What the iPhone Says About Development in China

July 7th, 2010

Labor is getting more expensive in China, so manufacturing companies are racing to find ways to reduce costs:

But what it does not reveal is that manufacturing in China is about to get far more expensive. Soaring labor costs caused by worker shortages and unrest, a strengthening Chinese currency that makes exports more expensive, and inflation and rising housing costs are all threatening to sharply increase the cost of making devices like notebook computers, digital cameras and smartphones.

Desperate factory owners are already shifting production away from this country’s dominant electronics manufacturing center in Shenzhen toward lower-cost regions far west of here, even deep in China’s mountainous interior.

That’s precisely what I’ve hoped would happen. China is a nation of contrast—while the east is rich from manufacturing and exports, the landlocked western interior of China is still incredibly poor. China is almost two nations, one developed and one developing.

But development based on unskilled, cheap labor inevitably leads to higher standards of living and increasing wages. Over time, the “cheap” part of it disappears, so manufacturers move elsewhere in search of low costs.
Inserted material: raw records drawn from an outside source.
Each point is reached from the start by the listed moves, each made 0, 1 or 2 times, or once backwards (-1), plus a little noise. Say if it took an odd or an even number of moves. Then give how often each move was made.

Moves:
(1): [ 3.77 -0.27  0.67  0.13]
(2): [ 0.03  3.43  0.28 -1.87]
Start: [-0.73  0.95  0.79 -1.69]
Points:
[-1.18 -2.44  0.41  0.10] -> odd (0, -1)
[-0.80  0.85  0.88 -1.78] -> even (0, 0)
[ 6.97  0.38  1.98 -1.37] -> even (2, 0)
[ 3.10 -2.75  0.96  0.24] -> even (1, -1)

Moves:
(1): [ 2.34  0.30  0.87 -0.10  0.15  0.19  0.21 -0.80  0.45  0.07  0.47]
(2): [ 0.06  3.04  0.01  0.53 -0.75  0.04  0.20  0.23  0.44  0.11 -0.32]
(3): [-0.90  0.09  2.67  0.26  1.01 -0.86 -0.02  0.13  0.19  0.13 -0.98]
(4): [ 0.19 -0.15  0.22  1.80 -0.15  0.34 -0.76  0.04 -0.11 -0.14  0.41]
(5): [ 0.18  0.68 -0.29  0.24  2.03  0.08  0.46  0.71  0.06 -0.21  0.09]
(6): [-0.22 -0.54  0.42 -0.66 -0.34  2.63  0.81  0.01  0.45 -1.79 -0.13]
(7): [-0.05 -0.03  0.04  0.58 -0.19 -0.67  2.34  0.29 -0.72 -0.39  0.02]
(8): [ 0.95 -0.14  1.12 -0.54 -0.07 -0.25  0.28  3.14  0.12  0.08 -0.15]
(9): [ 0.23 -0.26 -0.36  0.31  0.30 -0.71  1.33  0.86  2.88 -0.54 -0.50]
(10): [-0.59 -0.39  0.15  0.26  0.01  0.71  0.44  0.13 -0.09  2.06 -0.41]
(11): [-0.99  0.31  0.49 -0.45 -0.12 -0.04  0.09 -0.16  0.46  0.18  3.07]
Start: [-1.55  0.96  1.24  0.01  0.58  2.10  0.19  1.14  0.38  0.11 -0.86]
Points:
[-2.05  0.81 -3.41  5.86  3.94  1.86  0.66  4.59  1.51  4.39 -3.58] -> odd (-1, 0, -1, 2, 2, -1, 0, 0, 1, 2, -1)
[ 0.23 -1.22  4.68  0.92  6.46 -0.56  0.16 -0.57  6.78 -2.90 -5.58] -> odd (1, -1, 2, 0, 1, 0, -1, -1, 2, -1, -1)
[-1.34 -0.99 -1.33  2.59  3.96 -3.73  6.31  0.66  3.78 -2.41 -0.77] -> odd (0, -1, 0, 0, 1, -1, 2, -1, 2, -1, 0)
[ 4.41  7.60  5.66  5.47  2.69 -2.04  6.55  5.68  2.89  2.74 -5.00] -> even (2, 2, 1, 1, 1, -1, 2, 1, 1, 1, -1)

Moves:
(1): [ 1.15  0.32 -0.16 -0.21 -0.25 -0.25  0.07 -0.47  0.31  0.08 -0.06 -0.11
 -0.66 -0.06  0.32 -0.28  0.25  0.60 -0.43  0.64  0.72 -0.34 -0.20  0.60
  0.17]
(2): [-0.20  1.51 -0.22  0.22  0.33  0.33  0.08  0.09  0.05  0.18 -0.06 -0.10
  0.06  0.04 -0.13  0.91 -0.17  0.03 -0.38 -0.33  0.37 -0.30 -0.17 -0.11
 -0.15]
(3): [-0.13  0.03  1.82 -0.18 -0.13 -0.11 -0.09 -0.23  0.16  0.20 -0.01 -0.44
  0.21  0.78  0.46  0.17  0.01  0.25 -0.15 -0.10 -0.49  0.10  0.39  0.13
  0.95]
(4): [-0.16  0.18  0.36  2.22 -0.63  1.12  0.50 -0.14  0.34 -0.01  0.37 -0.06
 -0.55 -0.48  0.35 -0.72 -0.16 -0.20  0.39  0.33 -0.06  0.06  0.45 -0.06
 -0.17]
(5): [ 0.60  0.15  0.70  1.08  2.46  0.11 -0.44 -0.31  0.24 -0.42 -0.71  1.11
  0.41 -0.33 -0.08 -0.06  0.25 -0.32  0.02 -0.59 -0.02  1.25 -0.27 -0.44
 -0.18]
(6): [ 0.74 -0.21  0.12 -0.38  0.20  2.06 -0.35 -0.42 -0.73  0.37 -0.69  0.16
  0.04  0.09  0.46 -0.06  0.19 -0.16  0.16 -0.01 -0.62 -0.56  0.16 -0.11
  0.35]
(7): [-0.14  0.42  0.03  0.20  0.25  0.19  1.50 -0.56  0.22 -0.24 -0.17 -0.32
 -0.04  0.12 -0.85 -0.50 -0.10 -0.03  0.01  0.03  0.22 -0.36 -0.18  0.14
  0.04]
(8): [ 0.15 -0.26  0.29  0.10  0.11 -0.10  0.60  1.35  0.07  0.35  0.21 -0.09
 -0.21  0.18  0.59 -0.16  0.12  0.17  0.05 -0.28  0.41 -0.18 -0.02  0.24
 -0.73]
(9): [-0.25 -0.50 -0.13 -0.17 -0.13  0.20 -0.46 -0.44  1.37  0.08 -0.58  0.05
 -0.07  0.37  0.49 -0.31 -0.47  0.37 -0.25 -0.34 -0.12 -0.03  0.72 -0.33
 -0.73]
(10): [ 0.39 -0.06 -0.23  0.27  0.57 -0.26  0.13 -0.20 -0.11  1.65  0.27 -0.14
 -0.25 -0.27  0.17 -0.07 -0.05  0.24  0.25  0.00  0.43  0.13  0.29 -0.06
  0.15]
(11): [ 0.20  0.08 -0.17 -0.59  0.09  0.95 -0.35  0.76  0.60 -0.18  2.44  0.93
  0.11  0.60  0.58 -0.35 -0.73  0.83  0.14 -0.61  0.54  0.03  0.21  0.70
  0.54]
(12): [-0.22  0.02 -0.38 -0.11 -0.68 -0.40  0.51 -0.20 -0.26  0.07 -0.19  2.60
 -0.15  1.19  0.38  0.09  0.11 -0.55 -0.47  0.06  0.30  0.10  0.13 -0.69
  0.32]
(13): [ 0.59  0.55 -0.29  0.46 -0.37  0.01 -0.17  0.15  0.33  0.34 -0.27  0.32
  1.81 -0.64 -0.61 -0.17  0.00  0.92  0.24  0.40 -0.58 -0.01  0.49  0.10
 -0.10]
(14): [ 0.44  0.07 -0.49  0.32  0.08 -0.35 -0.15  0.07 -0.95 -0.22 -0.38 -0.34
  0.89  1.86  0.32  0.46 -0.12 -0.11  0.09  0.41 -0.47 -0.12 -0.07  0.74
 -0.11]
(15): [-0.61  0.33  0.64 -0.30 -0.19 -0.61  0.08 -0.56 -0.72 -0.30  0.10  0.28
  0.61 -0.59  1.85 -0.27 -0.46  0.36  0.56  0.31  0.17  0.54  0.53  0.42
 -0.22]
(16): [-0.12 -0.69 -0.29  0.23  0.68  0.08  0.83 -0.23  0.41  0.12  0.22  0.40
  0.01 -0.59  0.47  1.53 -0.30  0.38 -0.13 -0.01 -0.54 -0.49  0.15  0.08
 -0.06]
(17): [-0.70  0.13  0.07  0.08  0.22 -0.52  0.31 -0.63  0.50  0.34  0.46 -0.26
  0.02  0.43  0.21 -0.65  1.91  0.28  0.82  0.18 -1.28 -0.86  0.04  0.23
 -0.52]
(18): [-0.81  0.04 -0.01  0.09  0.15  0.25 -0.29  0.04 -0.30  0.04 -0.01  0.06
 -0.30  0.51 -0.30  0.11 -0.26  1.31  0.42  0.26  0.29 -0.55 -0.27 -0.39
 -0.28]
(19): [ 0.79  0.03  0.12 -0.43  0.15 -0.30 -0.50  0.01  0.54 -0.15  0.19  0.13
 -0.04  0.14 -0.04  0.18 -0.61  0.00  1.96 -0.03  0.10 -0.18 -0.71 -0.33
  0.05]
(20): [-0.04 -0.04 -0.09 -0.21  0.00  0.04  0.15  0.18  0.25 -0.07 -0.16  0.18
  0.03  0.20  0.03  0.26 -0.01 -0.29  0.52  1.68 -0.09  0.80  0.06  0.11
 -0.20]
(21): [-0.18 -0.24  0.24  0.31 -0.18  0.33 -0.21 -0.52  0.12  0.07  0.06 -0.06
  0.69  0.26  0.22 -0.06  0.70 -0.16  0.11  0.09  1.27 -0.30 -0.42 -0.19
 -0.26]
(22): [-0.12 -0.08  0.36 -0.16 -0.89  1.00  0.38 -0.74 -0.06  0.48  0.02  0.27
 -1.21  0.00  0.15  0.58  0.24  0.91  0.23 -0.74 -0.16  2.65 -0.34  0.32
 -0.19]
(23): [ 0.52 -0.01 -0.18 -0.10  0.34 -0.34 -0.25  0.25 -0.72 -0.54 -0.14 -0.20
 -0.66 -0.15 -0.60  0.64 -0.02  0.14  0.54 -0.34  0.57 -0.29  1.74 -0.25
 -0.01]
(24): [-0.13  0.19  0.40  0.11 -0.07 -0.18 -0.12 -0.13  0.54  0.29 -0.46  0.53
  0.00  0.19 -0.34 -0.32 -0.11  0.03  0.55 -0.11 -0.09 -0.25  0.34  1.71
  0.02]
Start: [ 0.67 -0.28  0.84  0.15  0.23  0.47  0.07 -0.04  1.22 -0.28  1.34 -1.12
  0.54 -0.40  2.47 -1.05 -0.02 -0.69  0.24 -0.31 -0.13  1.19 -0.18 -0.16
  0.17]
Points:
[ 0.16 -2.13  2.05 -4.17 -0.46  0.42 -1.66 -0.95  3.43  2.50  3.11  5.84
  3.43  3.33  9.09  2.62 -4.23 -2.68  1.94 -3.26  2.65 -3.46 -0.57  1.28
  2.63] -> odd (-1, 1, 1, -1, -1, 1, -1, 0, 1, 1, 1, 2, -1, 0, 1, 2, -1, -1, 2, -1, 2, -1, -1, 2)
[ 2.34  1.79  0.02  1.36  2.32 -1.82  1.77 -2.39  0.14 -2.68 -5.76  3.15
  1.52  5.88  5.12 -1.08  2.28 -1.67 -1.15  2.76  0.00 -2.75  5.49  1.54
 -2.66] -> odd (2, 1, 0, 0, 1, 1, 1, 1, 2, -1, -1, 2, 0, 2, 1, 0, 1, 0, -1, 1, 0, -1, 2, 1)
[ 2.46  1.03  3.58  3.71  2.30 -0.75 -2.56 -0.22  7.27  2.16  4.59  7.56
  4.30  2.76  9.49 -3.96 -1.51  6.56  8.10 -1.61  2.13  5.18  2.03  4.51
 -3.81] -> odd (1, 0, 0, 1, 2, -1, -1, 2, 2, 1, 2, 1, 2, 1, 2, 0, 1, 1, 2, 0, 1, 1, 0, 2)
[ 0.06 -0.75  2.68  3.38  6.32 -2.12  0.53 -3.07  4.80 -3.22  1.44  2.82
  4.88 -3.32 -2.12  0.81  3.67  1.70  9.43  0.89 -1.51  0.52  1.14 -1.21
 -1.39] -> odd (-1, -1, 0, 0, 2, -1, 1, -1, -1, -1, 0, 0, 2, -1, 0, 2, 2, 1, 2, 1, 2, 0, 2, 1)
[ 3.92 -0.79  1.31  6.09  7.03  3.77  0.94  0.01  3.73  3.92 -0.47  7.30
 -1.23  0.93  7.54  0.80  0.58 -0.30  4.85  2.69 -0.05 -1.70  3.76 -1.35
 -2.13] -> even (1, 1, 0, 2, 2, 2, -1, 2, 1, 2, 0, 2, 0, 0, 0, 2, 1, 1, 1, 2, 0, -1, 1, 1)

As this happens, areas that were dependent on unskilled labor for economic growth must transition toward skilled labor. This is China’s largest challenge—their incredible economic growth is a result of labor that’s laid dormant for decades suddenly coming online all at once, but they must now move from unskilled to skilled labor. In other words, they must move up the supply chain from merely putting things together to manufacturing intricate parts and to even designing them.

As manufacturers move toward other regions and countries with lower wages, the same process plays out. I’m hoping this will have the same effect on China’s interior, but there are natural barriers for it. Using unskilled labor in China’s east is easy: it’s close to the coast, so moving goods to port is cheap. The west doesn’t have this same advantage. Anything manufactured there will have to be moved by truck or rail to the coast.